Apart from the issue about accessing through the NULL pointer, there is another subtle issue in the code
$9.4.2/2 - "The declaration of a static data member in its class definition is not a definition and may be of an incomplete type other than cv-qualified void. The definition for a static data member shall appear in a namespace scope enclosing the member’s class definition."
$9.4.2/4- "If a static data member is of const integral or const enumeration type, its declaration in the class definition can specify a constant-initializer which shall be an integral constant expression (5.19). In that case, the member can appear in integral constant expressions. The member shall still be defined in a namespace scope if it is used in the program and the namespace scope definition shall not contain an initializer."
class Foo {
public:
static const int kType = 42;
};
int const Foo::kType;
void Func() {
Foo *bar = NULL;
int x = bar->kType;
putc(x, stderr);
}
So, yet one more reason for UB in the OP code.
Even if it worked it is awful code.
In serious programming you code not only for yourself, but also for others who will maintain your code.
Playing tricks like this must be avoided, because you respect your colleagues.
One consequence of this code: whether the pointer is NULL or not is even not at question, but it implies that this member kType may not be a plain non-static member of the class. Sometimes classes are big (this is evil too) and one cannot always recheck the definition of each and every variable.
Be rigorous. And call all your static members only this way:
Foo::kType
Another possibility is to follow a coding convention that let know that the member is static, for example, a s_ prefix for all classes static members:
Foo::s_kType
There is a higher rule so to speak which basically says - don't even think about compiling things that are provably not used.
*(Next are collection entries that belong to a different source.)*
Points on a hilly landscape, in no order, each with its height.
A ball rolls from a point to whichever of its 2 nearest points has the largest drop for the distance, and stops where none of them is lower. Distance is the straight distance between rows; heights are no part of it.
rit h=240: [  0 -17  16 -13 -19  -2 -15  15  15 -13   9  11 -21  -9   4 -23  12   3
  15   9 -13  11   3  -6 -12  12  -2   0 -10   5  -6   5  16   0]
fabe h=129: [  0   2  -9   8   7  -5  -8   5  30  11  -7   5 -14   4 -19   5  -6  -9
 -34  10   6  -8  -7  -4 -12   0  -5  12  -2  13   3 -27  -7   3]
vol h=461: [-10  25 -18  15  14   7   9  -4  -2 -11  -1  -3 -15  25   6  -3  -1  -4
  -4  23 -15  13  13  28   0  -5   8  -6   5   2  -4   6 -28  -9]
sobof h=371: [ -2  -4  -1 -15   6  -8  -1 -12 -20   8  -8  11  13  -4  -4  -7 -35  -2
   7  -7  19   2  -6  10   1  22   7  -8   3  -3 -21   1 -14 -16]
Pobe h=309: [ -3  24 -17  18  29  13   6  -6  -5  -4   4   1   6  -1 -27  21   2  -4
  -9  17   1   3  27  -1   9 -14   8   6  -4 -19 -23   4 -13   6]
ruf h=400: [-10  -3  11 -14  -3  -5  -3 -15 -10   0   5 -15   6 -15   3   6 -10  -3
  38   1 -12   3 -22  14   0  -1   6 -12  15  -2 -25   8  19 -26]
ruten h=396: [  5   4 -13  12  26  32  12  -7 -16  -4  -7 -23  12  15   4  -7  38  -8
  -1 -11   3  21  35  -3  11 -13 -16   4 -13 -12  -1   7 -23  20]
Bav h=339: [-15   8  15  12 -31 -15  14  19  39  -9  10   9 -16  12  11 -24   9   2
  -8  -4  -7   2 -11   3  -4  19  12 -10   7   0  34   1  11  -3]
dipa h=159: [  4  -5 -16   1  23  17  -9 -11  -9   5  -6 -32  21  15  19  20  14  -3
   7 -15  -2  -8   5   5   3 -24 -30  10   2  -2  -1   1  -3   4]
Somiv h=372: [  3   0  13  20  -1  -4   5   7  -1   0 -12 -14 -13 -27  18   0  14  -3
 -29   1  -5  -7 -36  -3  -4  11  -6  -3  11  27  21  -5  -9  15]
dafut h=160: [ -4  30  -1  24  20 -10  13   5  22   6  -1 -20  10   5 -16  11   6   8
   2  -2  -9  -6 -15  14  -7 -10   6   1  12  -8  -3   9   8 -15]
Pife h=395: [ -5 -13   5 -17   6   3  -5 -16   3  15   2 -15  22  14  11   7 -10   4
  32 -20   2   3   6  12  -3  -4 -13   0  -1 -15 -29  -6  11 -26]
vema h=557: [-12  -7  -7   2  11  23  -8 -18  -6   2   2   8 -15  -2   8  20  -3 -24
 -12   9   0   1  20   0   3   4   0   9  -1  -3 -19 -21 -14   7]
vipep h=357: [-19   9  17  -5  -6 -18   6  -9   6   2  -5  22   3 -12  -2  14 -15   2
 -14  -1  17  13 -18  -7   9  23  27 -16   9 -13  10 -10  14  -9]
mukam h=510: [ 21  -1 -14  -1  -1 -16  -2  21   3  -6  -9  19  -5  10 -13 -11   2  12
 -31   2  12  -3   5  -3  -3 -12  -3   3  -8   8  37   2 -10  24]
fom h=585: [ 18 -27  -6 -17   8  19 -18  -3 -18   5   0  -3  19  -3  14  -2  10  -3
  13 -21   9  -9  27  -4  -5  -6 -25  15 -19   0  -7   6  -3  14]
nukiz h=334: [  8  27 -21  18  19   6  14  -7 -11  -9   0 -22  11   8 -19  21   3   5
   4  13  -5  -5  12   8  13 -34   2   0   5  -6  -9   9  -6   2]
fir h=390: [-10  10  14 -14 -11  -7   9 -15 -24 -10   9   8   1 -13   8  10  -8   8
  31  -3  -4  10  -4  14  10   5  21 -16   8 -15  -9  16   9 -16]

Advanced template programming depends on this a lot, so even if it might be a bit gray-zonish when a compiler clearly sees that the result of a construct is not used it's just going to eliminate it. Especially when it's provably safe like in this case.
You may want to try a few variants if you want - like making pointer a param of a function, result of a function, leaving a pointer uninitialized (best chance for triggering compiler complaint), doing a straight cast of 0 (best chance of being conplaint-free).